The result is shared understanding. The analysis is not trapped in one researcher’s notebook or terminal scrollback; it becomes something the team can read, discuss, and act on.

Why This Matters

Agent training is becoming a team workflow, not just a model-training job.

The work now includes long-horizon behavior, tool use, simulations, evaluation, reporting, and deployment. Each step creates context the next step depends on. If that context is scattered across dashboards, notebooks, terminals, and meetings, the team loses momentum.

VibeTrain keeps the workflow in one shared conversation. The same place where a failure is reported can become the place where the plan is written, the run is launched, the curves are interpreted, the results are shared, and the trained model is tested.

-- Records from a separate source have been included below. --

Below is a small trained network, with its code and all its weights. Each question gives an input and a class and asks what happens when units are switched off, that is, made to give their printed mean instead of their output.

import numpy as np


def w(rows, s, z=0):
    codes = np.array(rows[::2]) - 128.0
    scale = np.full(codes.shape[1], s)
    scale[-1] = z or s
    return codes * scale


def f(y):
    return np.maximum(y, 0)


def log_softmax(a):
    a = a - a.max(-1, keepdims=True)
    return a - np.log(np.exp(a).sum(-1, keepdims=True))


def net(x, mask):
    res = np.array(x, float).reshape(1, 7) / 4 @ E
    y = f(res @ A[0][:, :-1].T + A[0][:, -1])
    res = res + np.where(mask, y, B[0][:, -1]) @ B[0][:, :-1]
    return log_softmax(res[-1] @ U[:, :-1].T + U[:, -1])


A, B = {}, {}
E = w([
[141,166,72,34,185,193,76,207,83,179,4],'x0',
[142,122,165,143,107,159,254,81,93,210,32],'x1',
[185,194,225,45,103,152,71,10,124,148,162],'x2',
[131,164,116,123,68,139,131,150,187,144,131],'x3',
[220,175,56,224,201,99,99,122,105,228,179],'x4',
[43,92,160,126,239,214,126,81,180,203,169],'x5',
[129,116,120,125,121,127,131,124,118,134,130],'x6',
],0.0083)
A[0] = w([
[70,78,148,75,109,134,112,108,149,121,126,54],'N1',
[119,83,75,93,159,103,104,193,157,101,179,113],'N2',
[121,150,139,88,137,119,36,146,134,85,205,85],'N3',
[174,151,141,111,67,1,121,165,63,79,106,86],'N4',
[167,192,197,61,114,157,88,94,82,135,193,48],'N5',
[204,153,66,202,160,164,66,106,119,182,145,4],'N6',
[63,75,123,155,157,213,86,105,174,160,179,165],'N7',
[128,172,68,54,165,169,90,159,104,146,54,76],'N8',
[84,94,132,53,103,163,135,128,138,47,95,30],'N9',
],0.0087,0.0041)
B[0] = w([
[133,124,153,181,123,158,87,98,131,103,91,188],'N1',
[127,132,167,86,98,128,213,192,140,159,104,208],'N2',
[151,59,194,79,102,103,205,129,154,164,62,233],'N3',
[66,164,103,125,173,104,62,69,146,189,70,235],'N4',
[44,186,43,126,71,210,207,187,28,87,145,247],'N5',
[197,82,170,172,117,230,89,156,179,75,120,224],'N6',
[89,166,79,99,177,120,91,131,188,157,100,254],'N7',
[147,111,57,92,111,102,173,24,200,71,188,249],'N8',
[207,111,155,254,47,201,67,126,127,124,153,211],'N9',
],0.0085,0.0089)
U = w([
[214,95,165,197,116,199,26,157,112,86,139,24],'0',
[64,145,54,137,124,151,201,221,51,88,151,178],'1',
[131,119,131,102,131,119,138,120,115,134,142,254],'2',
[72,174,122,87,169,110,17,98,137,179,89,63],'3',
[139,100,106,118,119,52,186,34,173,39,254,92],'4',
[184,89,203,65,128,136,253,150,93,200,65,84],'5',
],0.0098,0.0093)

Each question gives the input, the list of numbers given to net, and the class t.
The units are the neurons (one row each of A and B). Each row of codes is followed by its name. A weight is (code - 128) times the scale printed after its matrix; where a second scale follows, it is the last column's (A, B and U).
mask holds one flag per neuron, in row order. A switched-off neuron (its flag False) gives its mean, the last column of its row in B, instead of its output. The means were averaged over made-up inputs and are rounded, as every weight is.
A unit's drop is (log p(t) with every unit on - log p(t) with that unit switched off) / (log p(t) with every unit on - log p(t) with every unit switched off).
The circuit of an input: a set's keep is (log p(t) with only the set's units on - log p(t) with every unit switched off) / (log p(t) with every unit on - log p(t) with every unit switched off). Starting from all 9 units, units are removed one at a time, each time the one whose removal leaves the highest keep (on an exact tie, the one counted first), for as long as the keep stays at least 0.8.
circuit, biggest first: the units of the circuit, biggest drop first
most important unit: the unit with the biggest drop
k most important neurons: the k neurons with the biggest drops, biggest first
drop when u is switched off: that unit's drop, to one decimal
input [5,-3,-1,-7,-7,-4,1], class 0: most important unit : N9
input [-3,-8,2,-8,2,-7,-4], class 5: circuit, biggest first : [N3, N2]
input [-7,-3,4,-1,6,2,-8], class 2: 2 most important neurons : [N8, N9]
input [8,-8,-1,7,6,-7,8], class 2: 3 most important neurons : [N8, N4, N2]
input [-5,7,0,-8,-7,1,3], class 0: circuit, biggest first : [N9, N3, N1]
input [-6,-5,-3,0,-3,-4,-6], class 2: 2 most important neurons : [N8, N4]
input [2,-7,-1,4,-4,6,0], class 5: 3 most important neurons : [N3, N2, N4]
input [2,6,-4,5,0,-7,8], class 2: circuit, biggest first : [N5, N3]
input [4,-7,-3,6,-2,6,0], class 5: 3 most important neurons : [N2, N3, N4]
input [2,-5,-5,-7,4,2,6], class 2: 2 most important neurons : [N5, N9]
input [6,-5,-7,8,3,-8,-1], class 3: 2 most important neurons : [N4, N5]
input [-3,-6,-3,4,0,-4,-7], class 2: 3 most important neurons : [N5, N4, N8]
input [8,8,-7,2,2,-3,-5], class 4: 2 most important neurons : [N8, N5]
input [-6,-7,-1,-1,0,2,-7], class 2: circuit, biggest first : [N8]
input [3,5,-1,7,-5,2,-1], class 0: 2 most important neurons : [N9, N3]
input [3,8,5,-7,6,-8,4], class 3: 4 most important neurons : [N4, N3, N2, N9]
input [0,-8,-3,6,7,0,1], class 5: circuit, biggest first : [N2, N3]
input [-6,-8,-1,-8,-8,5,7], class 0: 3 most important neurons : [N9, N1, N8]
input [3,-3,-6,-3,-6,8,-1], class 3: 2 most important neurons : [N7, N5]
input [-2,2,5,-7,4,5,1], class 1: circuit, biggest first : [N5, N3]
input [0,-6,4,4,2,-7,-5], class 3: circuit, biggest first : [N4]
input [-3,2,1,0,-6,1,1], class 0: 2 most important neurons : [N9, N8]
input [-6,8,7,7,-4,3,8], class 2: 3 most important neurons : [N3, N2, N8]
input [-5,4,-6,8,-4,7,1], class 3: circuit, biggest first : [N7, N5]
input [6,-6,2,1,1,-8,-4], class 3: drop when N4 is switched off : 4.4
input [-6,-2,-1,1,-3,-3,6], class 2: drop when N8 is switched off : 1.2
input [-2,-6,4,5,7,6,5], class 0: circuit, biggest first : [N6]
input [-6,0,8,6,2,-6,6], class 1: drop when N8 is switched off : 0.1
input [5,-8,8,5,5,7,-6], class 1: drop when N5 is switched off : 1.1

Researchers can move from idea to experiment faster. Engineers can turn product failures into training workflows without becoming RL infrastructure experts. Teams can move from “the agent is broken” to “here is the evaluated replacement” with the reasoning, artifacts, and decisions visible along the way.

What We Are Building Toward

AI model training should not require every practitioner to become an expert in every layer of the stack before running one meaningful experiment.

Training should feel like collaboration. That is SFR-VibeTrain.